Trust and faith are interconnected in that sense. Trust ends where faith begins. You choose to believe in something that you don't necessarily trust, since you can't fully comprehend its ramifications. You develop faith as a need to trust something that implicitly doesn't provide any evidence to do so. You believe, because you choose to. Others may choose differently. Machines are no different.

In WESTWORLD, the machines are the ones we empathise with due to the treatment they suffer at the hands of us humans. In BLUE GENE, I tried to inject a sense of doubt about whom to feel deepest empathy for. A young boy finds himself turned into a half-breed, a combination of organic and synthetic brain tissue that gives him abilities that he doesn't want and attention that he doesn't seek. A highly advanced android offers to help him reach his full potential while covertly coveting his hybrid cortex, eager to become human himself. Who is right? Are we still the dominant species if we are no longer the most powerful one?

There are already products and solutions available to merge your body with machine appendages and enhancements.

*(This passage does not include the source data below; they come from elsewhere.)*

Here is a tiny trained network, its code and every weight. The questions are about switching its units off for an input and a class, where a switched-off unit gives its printed mean instead of its output.

import numpy as np


def w(rows, s, z=0):
    codes = np.array(rows[::2]) - 128.0
    scale = np.full(codes.shape[1], s)
    scale[-1] = z or s
    return codes * scale


def norm(h):
    return h / np.sqrt((h * h).mean(-1, keepdims=True) + 1e-5)


def f(y):
    return np.maximum(y, 0)


def log_softmax(a):
    a = a - a.max(-1, keepdims=True)
    return a - np.log(np.exp(a).sum(-1, keepdims=True))


def net(x, mask):
    res = np.array(x, float).reshape(1, 3) / 4 @ E
    u = 0
    for l in range(2):
        y = f(norm(res) @ A[l][:, :-1].T + A[l][:, -1])
        res = res + np.where(mask[u : u + 12], y, B[l][:, -1]) @ B[l][:, :-1]
        u += 12
    return log_softmax(norm(res)[-1] @ U[:, :-1].T + U[:, -1])


A, B = {}, {}
E = w([
[188,208,74,206,178,178,109,255,154],'x0',
[61,132,171,232,52,174,100,99,124],'x1',
[209,34,137,73,102,251,24,129,75],'x2',
],0.0071)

This postulates that our definition of humanity lies not in our body but in our mind, and most importantly in the seat of our consciousness. This means that a synthetic robot with a human brain would still be human. Robocop is no longer a fantasy, more like a long term plan.

Could we fall in love with a machine? I believe so since, when we are feeling vulnerable, we remain so eager to believe that the faked emotional response we see in others is true, despite all evidence to the contrary. Finding this response in a robot would surely let us develop feelings for the things, and behave accordingly. Some people love cats, don't they? Same thing.

I believe in machines. I believe that they will pull us forward, away from the Middle Ages, the Industrial Age and the Information Age, into the Intelligence Age. We will focus on intellectual pursuits, striving to outdo and outrun artificial thought. Our physical activity will be delegated to machines, leaving us free to explore virtual realms. We will push our consciousness farther than ever before. We will learn from machines as they learn from us. We will compare creative achievements with them, seeing them as artistic voices akin to our own. We will forge this path together.

And it will be... synthetically beautiful.